In addition to these, Allen also performed the 9 executions of EOKA members which took place at the Central Jail of Nicosia, Cyprus in 1956 and 1957. The remains of the hanged men are buried within the walls of the prison, in the "Imprisoned Graves" section. Their names are:

- Michalis Karaolis – executed 10 May 1956
- Andreas Dimitriou – executed 10 May 1956
- Iakovos Patatsos – executed 9 August 1956
- Andreas Zakos – executed 9 August 1956
- Harilaos Michael – executed 9 August 1956
- Michael Koutsoftas – executed 21 September 1956
- Stelios Mavrommatis – executed 21 September 1956
- Andreas Panagidis – executed 21 September 1956
- Evagoras Pallikaridis – executed 14 March 1957

Following the Independence of Cyprus in 1960, Allen performed the final three executions at the Central Jail of Nicosia for the new Cypriot government, assisted by John Underhill. All 3 executions took place on 13 June 1962:

- Hambis Zacharia – killed a man in a Limassol vineyard in 1958
- Michael Hiletikos – shot a man dead outside a Limassol nightclub in 1961. Fled to UK and was extradited to Cyprus to stand trial
- Lazaris Demetriou – shot a man dead outside a Limassol nightclub in 1961. The accomplice of Michael Hiletikos

==Personal life and diaries==
Allen's first wife was Marjorie Clayton whom he married in 1933. She left him on the day that he was hanging Peter Manuel. Allen's second wife was Doris Dyke, whom he married in 1963.

In October 2008 it was revealed that Allen had kept a diary which included a precise log of the prisoners and how they died. He recorded each prisoner's age, weight, height and calculations for the length of rope needed to hang them. The diary and other belongings were sold at auction in Knutsford, Cheshire on behalf of his widow in November 2008 for £17,200.

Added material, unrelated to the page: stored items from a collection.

Each row was made from one path, in order. Every step used is in the known rows, and no mark comes twice. Write each row's path.
Known rows:
bagub/tezod/fefor/nivire/biru/vadi: [ -7  -3   8   1  16  -8 -21  -3   0  -9  18   2  28  -9   1  -3   7   4
 -16 -11  -7 -16  12  -5   2  -3  -4  -5  37  10  14  -9   0  -4 -10  18
  -4]
vadi/biru/nivire/fefor/tezod: [ -7   2  -3  11   1  -3  -5   2   7 -17 -17   1  12  -6  -1  15  -3  12
  -5 -15   8  -8  -1   3 -11 -15   0 -14   5  11  23 -20  -7   1  42 -14
  12]
tezod/bagub/vadi/biru/bibi: [ -8  -7  10   7   9   5  -6   7  -6 -19  -8   1  -2  -8  -8   9  -9  -1
   0  -2  -4  -9   1   5  -4 -14 -17 -23  14   9   2 -15   9   8  32 -20
   5]
bibi/biru: [  4  -3  -5   0  -1  -4  -5   3  -2   1   1  12  14   3   0  -3   6  11
   0   4  -1  -2  -3   1  -1  -5  -8  -1 -13   1  -2   1  -6   5   5   8
  -6]
bibi/biru/nivire/fefor/tezod: [ -1  -2  -2  10   3  -7  -8   2   4 -15 -16   2  24  -3   0   8   0  22
 -11 -14   9  -6  -2   3 -12 -14  -5 -12   1  12  22 -22 -13   0  45  -4
  12]
bagub/vadi/biru/pevazit: [ -6  -8 -12   9   1  -7 -11   2  -4  -7  12   5  -1 -11  -3   7   4  -7
  25  -5 -15   4   3  -1   8  -4  -7  -9   3  -2   3   7  21   5  -6  -6
 -18]
bagub/tezod/fefor/nivire: [ -7   3 -10  -2   5  -8  -4  -2   6  -4  27  -3  10  -5   3   4   1  -4
  -8 -16   5  -9   3  -3   2   1  10  -8  27  -7   5   3  -4  -4 -23  -4
   2]
nivire/fefor/tezod/bagub/vadi/biru: [ -8  -2 -16  10  14  -4 -16   6  -3 -20   0   1   2 -14  -2   5  -1  -3
   8  -2  -7 -16   1   3  -3 -19 -16  -8   6  12  11 -17   8   6  16 -18
  -3]
fefor/tezod: [ -1  -2 -18  10  -6  -3  -3  -3   2  -9   0  -6   9  -3  -1   4   1  11
   5  -8  11   2  -5   2  -3  -4   6   0   2   5  19 -10   0   0   8  -1
   3]
vadi/bagub/nivire/fefor/tezod: [ -2   0 -10   7 -11  -3   8  -2   5 -16 -17   3  23  -9  -3   0  -1  15
 -14 -15  12 -11   6   2  -7 -13  -2 -19  23  14  18 -26 -10   3  38 -12
  10]
bibi/biru/vadi: [ -1 -11   6   5  16  -4 -14   6  -5  -4   9  12  16  -1  -1  -3  12   9
  -3  -4 -14  -2   4   0   1  -7 -15   0  10   5   9  -7   1   0   5  19
 -10]
bagub/vadi: [  1 -10   0   2  14  -7  -7   1  -2  -7  15   0  10  -4   2  -3  -3   0
   6  -5 -11  -4   4   1   1  -3 -18   4  25   6   9 -17   2   1  11   5
   0]
nivire/biru: [  3   6   5  -2  -5  -2  -8  -7  -1  -1 -11   3  21  -3   0  -8  -2   7
 -11   9   4 -10   1  -3  -2  -1  -2   1  -5  11  -3  -3  -2   4   9  12
   1]
tezod/fefor/nivire/bagub: [  5   6   0  -6  -5  -5  -3  -6  -3  -4   8   5  15  -6   2 -11   1  -2
  -7  -5   4 -16   0  -1  -1  -7   3  -3  -6   1  -7  -4  -1  11  -8  -6
   5]
tezod/fefor/nivire/bagub/vadi/biru: [ -3   1  -7   2   4  -5  -7   1   1 -12  18  14   9 -11   1   0  -1 -10
  11  -6  -8 -19   0   2   0 -15 -11  -5  14  -1   1 -11   7  13   2 -11
  -3]
bibi/biru/nivire/bagub: [  4  -2  18  -8 -10  -3 -12   1  -6  -6 -14  18  23  -1  -1  -8  -1  10
  -8  -2  -6 -15   7   4  -8 -13 -13 -16  -6  12   1 -15 -13  13  31   0
  10]
biru/nivire/fefor/tezod: [ -3   0   1   9   3  -5  -5   0   5 -16 -17  -5  18  -4   1  10  -3  17
 -11 -16   9  -6   0   2 -12 -11   0 -11   6  13  24 -23 -11  -2  43  -9
  16]
bagub/nivire/fefor/tezod: [ -1  -1   0   5  -3  -7   3   2   5 -15 -21  -4  22  -4  -2   9  -2  20
 -15 -23  10  -6   2   3  -9  -9   1 -12  13  14  23 -24 -10  -2  38  -4
  12]
nivire/biru/bibi: [  1   1  24   2  -4   3  -2  -5  -3 -10 -22  -1  20  -1  -6   0 -10  13
 -17   4   9  -6   1   0  -6  -4  -4 -14   2  13  -1 -10  -1   5  37   2
  11]
bagub/nivire: [ -3  -3  17  -9  -8  -2  15   8   2  -6 -15   6  10   2  -5   7  -3   9
 -16 -23  -1  -4   8   4  -2   0  -3 -21  29   7   6 -13 -12  -1  28   0
   9]
fefor/tezod/bagub/vadi: [ -2 -12 -18   7  16  -7 -19   2 -10 -17  10 -11   9 -11   0  -6  -1   5
   1  -6  -4 -10   2   3  -1 -10 -18  -3  19  14  14 -23   5   2  13  -7
   2]
biru/vadi: [ -4  -8  11   4  17  -1 -10   3  -4  -5   8   2   4  -4  -1   0   7   0
  -4  -7 -13  -1   7   0   2  -3  -8   1  20   4  11  -8   5  -4   1  12
  -5]
bagub/tezod/fefor: [ -7   2 -17 -11  16 -13 -18   1   6  -4  34  -1  14  -2   2   3   4  -4
 -10 -27  -1 -11  -1  -3   2  -3   2  -4  24 -12   8   5  -8  -6 -24  -3
   5]
fefor/nivire/bagub/vadi/biru: [ -4  -1  -1   6  -5  -2  -6   2  -2 -11   6  13   5 -12   0   0  -3  -9
  17   7 -11 -16   7   3   0 -13 -12  -5  12   7   4 -14   9  13   5  -7
  -6]
bagub/vadi/biru: [ -6  -3  -6   6   5  -2  -5   5   2  -9  11  10  -2  -7  -1   8  -2  -9
  17  -1 -11  -8   2   3   1 -10 -14  -3  16   1   6  -9   8   6   7  -6
  -6]
fefor/tezod/bagub/nivire/biru: [ -2   2   6  -7  -9  -4  -6   1  -5 -14 -27   0  27  -7  -6  -4  -2  19
 -28 -11   8 -17   6   2  -5  -6  -5 -22  13  24   6 -19 -10   4  33   2
   9]
bibi/biru/nivire/fefor/tezod/bagub: [ -4  -3 -10   4  10  -3 -19   5  -8 -19 -20  -5  13  -8  -2   0   2  15
 -19  -6   7 -14  -1   3 -11 -17 -10 -19 -11  18   9 -17  -9   2  32 -17
   9]
vadi/bagub: [ -1   1 -18   3 -15   9  11  -9   0  -1   8  13   3  -9  -1 -17   1 -10
   0  15   3  -9   7   0   2  -7  -6 -14  19   0 -11  -4   1  10  -1 -15
  -5]
nivire/fefor/tezod: [  1   1 -11  11   2  -6  -7  -3   4 -12 -12  -8  15  -5   1   4   0  14
  -3  -8  11  -4  -3   0  -7 -10   3   1  -6  10  19 -16  -3  -1  20  -4
   6]

Which path is each row?
[ -2  -3  -5   0 -13  -9 -11  -3  -9 -12 -19  -4  22 -11  -6  -1   4  16
 -11 -14   2  -4   6  -1   3  -1   1 -25   0  17   6  -3   7   4  17   0
  -6]
fefor/tezod/bagub/nivire/biru/pevazit
[ -6  -1 -12   7  -8  -3  -6   1  -3  -3   2   6  -8  -9  -4   9   6  -7
  20  -2  -8   6   1  -1   8  -2   4 -12 -14  -5  -2  18  20   5 -12  -9
 -17]
vadi/biru/pevazit
[ -9  -1 -14   2   6  -4  -3  -4   4  -7  35   4  14 -12   2  -4   5  -9
  -9 -12   0 -15  11  -3   4  -4   2 -16  47  -5   6  -3  -1  -1 -23  -6
  -4]
biru/vadi/bagub/tezod/fefor/nivire
[ -9  -1 -23  -6  15  -7 -16  -4   4  -7  43   8  18 -10   1  -8   8 -11
 -13 -21  -7 -17   8  -3   5  -9  -6 -13  45 -10   7  -2  -4  -2 -24  -7
  -1]
biru/vadi/bagub/tezod/fefor
[  3  -8 -12   4  -5  -9 -11   0  -7   2   3   7  12  -3  -2  -1  10   9
  11  -1  -6   9  -2  -2   7   0  -2  -8 -21  -2  -3  14  10   4  -7   6
 -18]
bibi/biru/pevazit
[ -4  -2 -22   5   4   0 -15   1  -9 -14  -7 -12  -1  -9  -3  -3   3   6
  -7  -1   8  -7  -2   2  -3  -9  -1 -10  -8  12   6  -8   3   1   2 -15
   2]
fefor/tezod/bagub
[  5  -8   4  -2   5  -8 -16  -3  -8  -8   8   4  18  -8   2 -13  -3   0
   6   0 -14 -14   8   2   0 -10 -20   5  14  12   7 -22   3   9  12   5
   2]
nivire/bagub/vadi
[ -3   1 -17   6  10  -2 -17   1  -8 -16 -16 -14   4 -10  -2  -3   2   8
 -13  -2   8 -12  -1   1  -6 -13  -3  -8 -15  15   7 -12   1   0  11 -17
   5]
nivire/fefor/tezod/bagub
[ -6   3  -2 -15  10 -14 -24   0   3  -9  24   5  23  -4   2  -1   1  -3
 -17 -30  -5 -20   5   0  -2 -10  -3 -14  26  -5  10  -4 -14   0  -6  -7
  15]
biru/nivire/bagub/tezod/fefor
[ -6  -4   0  -6  -6  -2   3   9  -6 -16 -20  -4   9  -5  -7   4   0  14
 -22 -25   6  -9   6   6  -5  -7  -3 -29  22  16  11 -19 -10   0  29 -12
  11]
fefor/tezod/bagub/nivire
[  2   9   1  -2  -1  -5   0  -9   4  -3   5   2  24  -5   3  -7   0   6
 -17  -1  12 -14  -4  -5  -2   0   4  -2   3   4  -7  -1  -3   6   1   5
   3]
tezod/fefor/nivire/biru
[-13  -6 -14   2  -2   0 -18  -4  -2  -7  23   9  12 -14  -2  -9   4 -10
  -1   3 -14 -15  27  -1   6  -8  -7 -17  54   6  16  -9  -1  -2 -21   0
  -9]
biru/vadi/bagub/tezod
[-10  -8 -16   2  -2  -2 -21  -2  -2  -6  23  15  19 -13  -2 -10   7  -5
  -1   4 -15 -16  25   0   5 -10 -12 -18  47   7  14  -9  -4   0 -18   5
 -11]
bibi/biru/vadi/bagub/tezod
[ -9   0  16   1  19  -2 -11   9  -1 -18 -17   4   6  -9   0   7  -6  -1
 -13  -8 -10 -19   8   3 -10 -18 -20 -19  11  14   6 -21  -6   2  45 -22
  11]
tezod/bagub/vadi/biru/nivire/fefor
[  4   4   8   0 -16   0  -2  -6  -6  -3  -9   4  10  -7   1 -11  -2  -1
   0  10   1 -13  10   1  -1  -6   3  -4  -7  10  -3  -8   2  11  -3   0
   1]
fefor/nivire/bagub
[ -2  -6  16  -3   0  -1  -1   7   1  -5  -8  15  15   4  -1   6  -2  13
 -11 -10  -1  -3   1   4  -8  -6 -12 -20  10   5   5  -9 -17   3  38  -1
   9]
bibi/biru/nivire
[ -9  -7   1  12   6   4  -8   6  -5 -24  -8  -3   2 -10  -8  11  -8   4
   2  -5   2  -8  -1   6  -6 -16 -13 -22  15  11  11 -20   9   8  36 -20
   7]
fefor/tezod/bagub/vadi/biru/bibi
[ -2 -11  -6   0  20  -5 -16   4 -11 -12   9  -7   3  -9   0  -9  -1  -3
  -2  -1 -11 -11   4   2   1  -7 -23  -3  16  11   2 -17   5   1   8  -6
   0]
tezod/bagub/vadi
[  0  -2  -1  -2 -22  -5   2  -8  -5  -4 -11  10  24 -11  -5  -9   3   7
  -7  -5  -2  -5  12  -3   6   0  -2 -26  12  10  -5   0   6   8  14   0
 -10]
vadi/bagub/nivire/biru/pevazit
[ -4  -4  -5   9  -2  -3   3   0   2 -18 -12   3  25 -11  -3   1   3  15
 -16 -19   4 -11   9   2  -6 -14  -6 -19  33  16  24 -30  -7   1  38  -6
   7]
biru/vadi/bagub/nivire/fefor/tezod
[-12  -3  -9   4  -9   0 -16  -8  -2  -8  17   9  22 -17  -2 -11   2  -7
  -6  10  -9 -21  30  -2   5  -6  -5 -19  55  13  14 -12  -1   1 -19   6
 -10]
fefor/nivire/biru/vadi/bagub/tezod
[-11   1  15   1  -3   4   4   8   5  -9  -9  13  -4  -1  -3  16  -6  -4
  -1 -10  -4  -7   3   5  -7  -8  -6 -25  17   2   6  -6  -7   3  34 -16
  10]
vadi/biru/nivire
[  0   2  22  -6   4  -5   8   6   3  -8 -26   2  16  -1  -1   4  -3  11
 -24 -19  -2 -10   9   1  -7  -7  -6 -15  13  12   6 -17 -13  -2  37  -4
  11]
bagub/nivire/fefor
[-10   0 -19  -1 -12   0 -12  -6   1  -3  18   7   9 -12  -2  -8  -1 -11
   1   8  -6 -15  23   0   4  -6  -2 -17  41   3   9  -4  -5   0 -22  -7
  -5]
vadi/bagub/tezod
[ -4  -5  17   5   0   3  -6   3  -4 -17  -8   8   7  -7  -7   6 -10   0
   5  -2  -6 -11   4   5  -4 -16 -15 -17  12   8   4 -18   8  12  35 -13
   7]
nivire/bagub/vadi/biru/bibi
[ -8  -9 -26  12   2  -8 -18   2  -8 -15   8  -2  -1 -16  -5   7   5  -3
  22  -7  -9   0   1   1   7  -9  -7 -15  -1   5   9   2  23   6  -4 -14
 -17]
fefor/tezod/bagub/vadi/biru/pevazit
[ -5   1  -1  -8  -9  -8 -30  -3  -4  -5   4   2  15  -8  -1  -5  -2  -3
   1   0 -11 -17  22   1   1  -7   1  -7  14  10  15  -7  -4   1 -21   6
   1]
nivire/bagub/tezod
[ -2  -6 -10   6  -5  -8 -16   0  -7  -8   8   8   4 -14  -3   1   4  -7
  24  -2 -17  -3   6   0   8  -9  -8  -9  -4   2   2   3  22  11  -5  -6
 -16]
nivire/bagub/vadi/biru/pevazit
[  2  -1  -3   3  -8  -7 -14  -8  -6  -1  -6  -1  17  -8  -2  -5   5   6
   3   2  -3   2   3  -5   6   3   2  -6 -14   6  -3  11  13   4  -3   8
 -12]
nivire/biru/pevazit
[ -6   2   2  -4 -14  -7 -22  -4  -4  -5   3   0  14 -10   0  -3  -3  -3
   2   3  -7 -18  24   0   1  -5   5 -10  20  12  14  -7  -4   1 -23   4
  -1]
fefor/nivire/bagub/tezod
[  1   2  -8   3  -5 -10  -7 -10  -3  -2   7  -1  20  -9   0  -4   5   4
  -3  -6   4  -1  -2  -7   6   4   8  -9  -8   1  -7  13  12   4 -10   4
 -11]
tezod/fefor/nivire/biru/pevazit
[ -4  -6 -11   7  -1   8   3  -5  -4  -5  15  15   6 -12  -2 -17   7 -10
  -3   9  -8 -10  14   0   4  -9 -13 -13  35   3  -1 -11   5   7  -1  -6
  -9]
biru/vadi/bagub
[ -3  -1  -6   9  -9   8   4 -11  -3  -6   8  15  19 -16  -1 -21   5  -6
  -9  17  -2 -17  16  -3   3  -7 -10 -15  36  12  -4 -13   5  10   3   1
 -10]
fefor/nivire/biru/vadi/bagub
[ -7  -6  14   8   4   4   0   5  -1 -16  -4   5   2  -5  -7  12 -10   0
   5  -4  -3  -5   0   5  -4 -12 -13 -17  19   4   6 -15   7   7  36 -13
   5]
bagub/vadi/biru/bibi
[ -9  -4 -20  10   8  -2 -14   6  -4 -18   7   3  -2 -13  -3   5   0  -5
  12  -2  -6 -13   0   4  -1 -15 -15  -9  11   9  10 -14  10   7   7 -16
  -5]
fefor/tezod/bagub/vadi/biru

Allen always publicly maintained that hanging was a "swift and humane business". In his diaries he revealed that the execution of one prisoner, Peter Griffiths, who was convicted at Lancaster assizes of murdering a three-year-old child, June Anne Devaney, in the grounds of Queens Park Hospital in Blackburn on 15 May 1948, took 30 seconds, which would have been the time from Allen's entering the condemned cell to the moment of the drop. Many other executions were faster than this, but death itself was always practically instantaneous. Griffiths was 22 years old, 5' 10" tall, weighed 10st 8lbs, and was given a drop of 7 feet 6 inches on 15 November 1948 at Walton Gaol. Of another hanging he noted, "Very good job, but should have had another two or three inches – very strong."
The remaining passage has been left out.